Jacques Lacan, the P.T. Barnum of psychoanalysis, proposed that we are defined by language before we are born.

Candle
Candle

He meant that, among other things, we are infused with the values of others before we have the capacity to decide for ourselves.  Without consciously examining our beliefs and values, we simply reenact the values of others, assuming automatically that they are intrinsically correct.

Family origins and psychological DNA

The lines that sketch the map of our unconscious lives delineate protuberances that probably resemble the faces of our ancestors.  We carry their psychological profiles as assuredly as we transport their DNA.  We are sculpted by them long before we realize we’ve been molded.  Psychoanalysis helps us distinguish the genuine “I” in “I am.”

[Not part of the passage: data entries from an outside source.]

Each row below holds a small network's activations on one input, seen along a few directions.
In each table, some parts of the input vary, and every possible input appears once, in random order.
Descriptions start from the smaller parts, as in this example, which fits no table here: one of 8 places around a ring, together with either a single point or (one of 2 separate values, together with one of 4 places along a line) or one of 11 places along a line.
Shared parts are said once, and a part with two or three values counts as separate values.

Other details of the inputs shift rows strongly along two fixed directions, in all tables alike. That doesn't count.
These rows show it; all are for the same input, with only those details redrawn:
[ 10   7  -4   4  -6   9 -15   1   4  10 -16]
[ 10   7  -5   4  -6  10 -15   1   5  11 -17]
[ 11   7  -5   4  -5  11 -16   1   5  12 -16]
[ -4   6  28  -4 -18 -36  16   1 -12 -30 -23]
[  9   7  -6   4  -5  10 -15   0   6  12 -15]
[ 10   7  -5   4  -5   9 -15   1   4  11 -16]
[-15 -11  -9  13  -6 -22  -4 -15  22   9  38]
[ -4   6  27  -4 -18 -36  16   1 -11 -30 -22]

A family of inputs:
r1: [  8  11  -6   2  -1  11 -13  -7  -4  15 -12]
r2: [ 10 -11  -5  -4  -2  24 -12   1  -2   8 -15]
r3: [ 12 -12  -6   3  -2  24 -10   1   1   5 -13]
r4: [  5  -8  -8   1   2  26 -16   4 -12  12 -13]
r5: [13 17 -1 -6 25 19  3 10 -5  2 -7]
r6: [-19 -28 -11  18  -2 -11  -2  -9  13   3  41]
r7: [ -9  11  21 -17   2 -21  30  10 -19 -39  -9]
r8: [ -8   6  28 -11 -17 -35  15   0 -14 -28 -23]
r9: [  3 -10  -7   2  -2  22 -15   7  -6   8 -13]
r10: [ -3  -9  28  -8 -11 -22  24  -7 -26 -35 -17]
r11: [ -2  12  28 -10   9 -27  30  17  -8 -38 -12]
r12: [10 14 -1 -8 11 25  3 14 -4  9 -5]
r13: [ 17   0  -8 -10  -3  17 -12  -6  -4  17 -16]
r14: [-13  -5  -5   6  13  -6  17  -5  11   5  51]
r15: [14 12  0 -2  9 22  5 18  2  3 -9]
r16: [ 19   1  -9  -5  -2  16  -9 -10  -6  16 -13]
r17: [-28 -13 -11  13  -1 -18  -5 -15  11  13  38]
r18: [  9   7  -5   4  -5   9 -14   0   6  11 -15]
r19: [-24 -10 -10  18   0 -19  -1 -17   7  10  38]
r20: [11 12  0 -8  9 25  3 18  1  7 -8]
r21: [  5  -3  25 -11 -19 -34  21  -4 -12 -29 -21]
r22: [-11 -21  -8   0  -7 -22   1 -20  18   9  39]
r23: [-27 -15 -10  14  -4 -20  -4 -11  16  10  36]
r24: [ -5  12  20 -12   3 -21  32   7 -22 -40  -8]
r25: [  7  10 -11  -8  13  25  -2  15   2   1  -5]
r26: [  2   4  -7  11  -3  13 -15   6   2  11 -18]
r27: [  7  -7 -10   7   4  25 -13   0 -13  11 -10]
r28: [ 11  10 -11  -3  12  23   0  15   3  -2  -8]
r29: [-17 -28  -7   4  -1  -8   1 -19   8   4  41]
r30: [  5   9  -5  -2  -3  12 -17  -3  -2  16 -14]
r31: [-17  -2  -5  -2  23 -12  11  -3  16   1  46]
r32: [-15  -4  -5  -1  20 -13  10   1  20   0  43]
- Changing only one part turns r20 into r15. The same change can be made to r25. Which row results? => r28
- Describe the family of inputs behind these rows. => one of 4 places along a line, together with either one of 3 separate values or one of 5 places around a ring
- List by row number the other rows that have the place on the line of 4 in common with r29. => r4, r7, r12, r13, r17, r30, r31

A family of inputs:
r33: [-13  -3   2   5   0  -3  -9  -4   2  10   1]
r34: [-4  5  5 -5 13  2  2  1  7  7 12]
r35: [-12  -3  17  -3  -6 -23   5  -9  -2  -5   2]
r36: [ -3  -3 -20   4  -5  14 -22   5   9  19  -6]
r37: [-14  -2  10  -6   7 -22  11   8   1 -18   3]
r38: [-13 -11  -5   4  -1 -14 -11  -5   9   6   7]
r39: [  4  -8  -6 -14   6  11  11  -7  -7  -2  15]
r40: [ -7   9 -15   3  10  28 -12  12   8  20   7]
r41: [-1  3 -3  4 10 -1 -3  3  9 -8  7]
r42: [-22  -1  10   2 -13 -18   4  -1  -4  -9   1]
r43: [ 12  19  10   2 -12  15  -7  14 -24  -1 -46]
r44: [ -8   5 -10  13   3  -4   8   3   8  -1  17]
r45: [ -8  -2   2  -5 -10  -6  -2 -11  10  12  14]
r46: [ -4 -12   9 -11  11 -12  21  -8 -15 -19  12]
r47: [  5   8  13 -23  -3 -12  14  11  -3 -16 -15]
r48: [-7 10 -3  9  4  3  4  9 -2  3 13]
r49: [  0 -11 -21   6  -2  29 -19  -6  -8  16   2]
r50: [-14 -12 -10   0   7   9   6  -1  -8  -8  22]
r51: [  1   0   8   1 -17 -24  16 -12   2 -10   2]
r52: [  9  -2 -18  -7  -5  13 -17  -3  14  25  -3]
r53: [ 17  24  14  -3  10  19   1  21 -22  -5 -42]
r54: [ 15   1   7  -8  -1  23  -8   3 -33  -8 -49]
r55: [ -7  -5   7   6  -8 -25   0  -6   1 -16  -1]
r56: [  3  -5  -6   0 -12  -9  -6 -14  17   4  14]
r57: [  2  -4  -3  12  -3 -11  -2 -15   9   7  10]
r58: [ 19  15   9   4  -5  12  -5   7 -17  -5 -52]
r59: [ 12   3  -8   8   2  14 -17  -6   2  27   0]
r60: [ -6 -18   9  -6  -5 -17   9 -18 -16 -14   5]
r61: [ -5  -2  -6  10 -12  -3 -13  -3   7  -3   2]
r62: [  2 -33   6  13 -14  10  -3   4   5   2   6]
r63: [ -1   1  12  -2 -16 -24  13  -8  -6  -3   7]
r64: [ 2  0 -3  1 10 -8  0 -4 15 -4 18]
r65: [  1   6  10   2   6 -20  20  -3   3 -17   7]
r66: [  3   7   6  -3  -2 -16  23  -3   5 -12  11]
r67: [ 16   7 -17  -4   6  20  -9   2  19  14   7]
r68: [  5  -4  -1   4  -4  -8 -12 -11  10   1   2]
r69: [  3   6  15 -16   6 -14  10  10  -4 -17 -16]
r70: [ 4  6  1  3 12 -1  4  2  0  8 14]
r71: [  1  14  20 -19  -2  -6  17   8  -7 -12 -11]
r72: [  4   8 -19   7   7  22 -14  10  13   7   3]
r73: [ -6 -11  -5  -2  -2 -15  -8  -8  11   9   9]
r74: [ 20  22   8   0   7  17   5  17 -15 -12 -47]
r75: [-4 -1  2 12 -2 -6 -7 -4 -3  9  4]
r76: [ 12 -11 -19  -7  -3  28 -13 -14  -4  21   2]
r77: [ -2  -5  12 -10  10   0  16   4 -26 -25 -14]
r78: [  3   3 -20  17  -5  17 -17  -3   7  17  -3]
r79: [ 12 -26  -9   8   6  39  -5  17  13  12   7]
r80: [  0   8  11  -6  -2 -18  21   1  -3  -8  16]
r81: [-16  -2  -8  -1   4  -6   0  11  10  -3  15]
r82: [-12   5   3   1  13   4   1   5   4   4   9]
- Describe the family of inputs behind these rows. => one of 2 separate values, together with either a single point or (one of 4 places along a line, together with either a single point or one of 5 places around a ring)
- Changing only the choice among 2 separate values turns r64 into r68. The same change can be made to r69. Which row results? => r73
- Changing only the choice among 2 separate values turns r56 into r67. The same change can be made to r63. Which row results? => r80
- Start at r40 and move only the place on the ring of 5, one step at a time. The first step leads to r81. Which rows follow, in order? => r72, r44, r48
- Which other rows does r45 become when the choice among 2 separate values takes its other values? List them by row number. => r71
- Which other rows does r43 become when the place on the ring of 5 takes its other values? List them by row number. => r36, r42, r61, r78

Psychological maturity requires that we regularly assess our beliefs and ideas in an effort to selectively integrate, replace, adapt or discard them.

My computer occasionally asks me if I want to archive old documents.  Sometimes I do, and sometimes I don’t.  We may decide that we like our parents’ political, financial and religious views, but if we automatically subscribe to them without thinking, we’re nothing more than automatons.  We are enslaved.

Have you defined your own value system or have you simply accepted what has been imposed on you by your culture or family?  Have you identified your emotional needs?  Have you willingly accepted substitutes?  How did you learn to accept replacements for what you really wanted?  For what you really needed?

Perhaps this is a good time to clarify and reevaluate your values and beliefs.